We are now ready to state our first result.

Theorem 2.1

For each positive integer l, let
$$\Delta_{l} = \sum_{k=0}^{l} \bigl((l-k)B_{k}^{(r)}B_{l-k-1}^{(s-1)} + k B_{k-1}^{(r-1)} B_{l-k}^{(s)} + k(l-k)B_{k-1}^{(r-1)}B_{l-k-1}^{(s-1)} \bigr). $$

Assume that \(\Delta_{m} = 0\), for a positive integer m. Then we have the following.

(a) \(\sum_{k=0}^{m} B_{k}^{(r)}(\langle x\rangle ) B_{m-k}^{(s)}(\langle x\rangle )\) has the Fourier series expansion
$$ \begin{aligned}[b] & \sum_{k=0}^{m} B_{k}^{(r)} \bigl(\langle x\rangle \bigr) B_{m-k}^{(s)} \bigl(\langle x\rangle \bigr) \\ &\quad = \frac{1}{m+2} \Delta_{m+1} + \sum _{n= - \infty, n \neq 0}^{\infty} \Biggl(-\frac{1}{m+2} \sum _{j=1}^{m} \frac{(m+2)_{j}}{(2\pi i n)^{j}}\Delta_{m-j+1} \Biggr)e^{2\pi i nx}, \end{aligned} $$
(2.13)
for all \(x \in \mathbb{R}\), where the convergence is uniform.
$$ \mathrm{(b)}\quad \sum_{k=0}^{m} B_{k}^{(r)} \bigl(\langle x\rangle \bigr) B_{m-k}^{(s)} \bigl(\langle x \rangle \bigr) = \frac{1}{m+2} \sum_{j=0,j \neq1}^{m} \binom{m+2}{j} \Delta_{m-j+1} B_{j} \bigl(\langle x\rangle \bigr), $$
(2.14)
for all x in \(\mathbb{R}\).

Assume next that \(\Delta_{m} \neq0\), for a positive integer m. Then \(\alpha_{m} (0) \neq\alpha_{m} (1)\). Hence \(\alpha_{m} (\langle x\rangle )\) is piecewise \(C^{\infty}\), and discontinuous with jump discontinuities at integers.

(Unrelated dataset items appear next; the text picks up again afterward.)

Below is a small trained network, with its code and all its weights. Each question gives an input and a class and asks what happens when units are switched off, that is, made to give their printed mean instead of their output.

import numpy as np


def w(rows, s, z=0):
    codes = np.array(rows[::2]) - 128.0
    scale = np.full(codes.shape[1], s)
    scale[-1] = z or s
    return codes * scale


def f(y):
    return y / 2 * (1 + np.tanh(0.7978845608 * (y + 0.044715 * y**3)))


def log_softmax(a):
    a = a - a.max(-1, keepdims=True)
    return a - np.log(np.exp(a).sum(-1, keepdims=True))


def net(x, mask):
    res = np.array(x, float).reshape(1, 3) / 4 @ E
    y = f(res @ A[0][:, :-1].T + A[0][:, -1])
    res = res + np.where(mask, y, B[0][:, -1]) @ B[0][:, :-1]
    return log_softmax(res[-1] @ U[:, :-1].T + U[:, -1])


A, B = {}, {}
E = w([
[86,64,153,97,167,108,200],'x0',
[161,131,98,252,136,68,158],'x1',
[115,145,61,199,221,199,122],'x2',
],0.011)
A[0] = w([
[196,212,107,135,117,134,100,6],'neuron 0',
[17,63,167,120,217,135,235,7],'neuron 1',
[139,135,193,109,86,64,92,185],'neuron 2',
[118,130,84,126,190,166,165,146],'neuron 3',
[88,116,122,165,191,255,138,150],'neuron 4',
[131,100,86,52,108,167,103,97],'neuron 5',
[52,151,100,175,205,124,99,164],'neuron 6',
[174,178,94,164,54,188,17,58],'neuron 7',
[136,111,96,144,200,228,116,141],'neuron 8',
[77,180,73,122,181,152,135,109],'neuron 9',
[19,171,129,71,121,184,80,46],'neuron 10',
[150,127,185,102,104,91,153,139],'neuron 11',
[184,101,56,191,108,59,178,128],'neuron 12',
[183,216,108,135,83,174,47,74],'neuron 13',
[114,58,156,112,199,113,212,28],'neuron 14',
[143,176,87,169,161,59,169,147],'neuron 15',
[71,147,111,33,128,190,108,54],'neuron 16',
[80,98,176,82,172,208,46,73],'neuron 17',
[184,59,176,94,85,74,156,176],'neuron 18',
[164,148,30,124,199,175,165,142],'neuron 19',
],0.0079,0.0013)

The Fourier series of \(\alpha_{m} (\langle x\rangle )\) converges pointwise to \(\alpha _{m} (\langle x\rangle )\), for \(x \notin\mathbb{Z}\), and converges to
$$ \frac{1}{2} \bigl(\alpha_{m} (0)+ \alpha_{m} (1) \bigr) = \alpha_{m} (0) + \frac{1}{2} \Delta_{m}, $$
(2.15)
for \(x \in\mathbb{Z}\).

Now, we are ready to state our second result.

Theorem 2.2

For each positive integer l, let
$$\Delta_{l} = \sum_{k=0}^{l} \bigl((l-k)B_{k}^{(r)}B_{l-k-1}^{(s-1)} + k B_{k-1}^{(r-1)} B_{l-k}^{(s)} + k(l-k)B_{k-1}^{(r-1)}B_{l-k-1}^{(s-1)} \bigr). $$
Assume that \(\Delta_{m} \neq0\), for a positive integer m. Then we have the following.
$$\begin{aligned} &\begin{aligned}[b] &\mathrm{(a)\quad} \frac{1}{m+2} \Delta_{m+1} + \sum _{n= - \infty, n \neq 0}^{\infty} \Biggl(- \frac{1}{m+2} \sum _{j=1}^{m} \frac {(m+2)_{j}}{(2\pi i n)^{j}} \Delta_{m-j+1} \Biggr)e^{2\pi i nx} \\ &\phantom{\mathrm{(a)\qquad}} = \textstyle\begin{cases} \sum_{k=0}^{m} B_{k}^{(r)}(\langle x\rangle ) B_{m-k}^{(s)}(\langle x\rangle ), &\textit{for } x \notin\mathbb{Z},\\ \sum_{k=0}^{m} B_{k}^{(r)}B_{m-k}^{(s)} + \frac{1}{2} \Delta_{m}, &\textit{for } x \in\mathbb{Z}. \end{cases}\displaystyle \end{aligned} \end{aligned}$$
(2.16)
$$\begin{aligned} &\begin{aligned}[b] &\mathrm{(b)\quad} \frac{1}{m+2} \sum_{j=0}^{m} \binom{m+2}{j} \Delta_{m-j+1} B_{j} \bigl(\langle x\rangle \bigr) \\ &\phantom{\mathrm{(b)\qquad}} = \sum_{k=0}^{m} B_{k}^{(r)} \bigl(\langle x\rangle \bigr) B_{m-k}^{(s)} \bigl(\langle x \rangle \bigr), \quad\textit{for } x \notin \mathbb{Z}; \end{aligned} \end{aligned}$$
(2.17)
$$\begin{aligned} &\begin{aligned}[b] &\phantom{\mathrm{(b)\quad}} \frac{1}{m+2} \sum_{j=0,j \neq1}^{m} \binom{m+2}{j} \Delta_{m-j+1} B_{j} \bigl(\langle x\rangle \bigr) \\ &\phantom{\mathrm{(b)\qquad}} = \sum_{k=0}^{m} B_{k}^{(r)}B_{m-k}^{(s)} + \frac{1}{2} \Delta_{m}, \quad\textit{for } x \in\mathbb{Z}. \end{aligned} \end{aligned}$$
(2.18)

3 The function \(\beta_{m}(\langle x\rangle )\)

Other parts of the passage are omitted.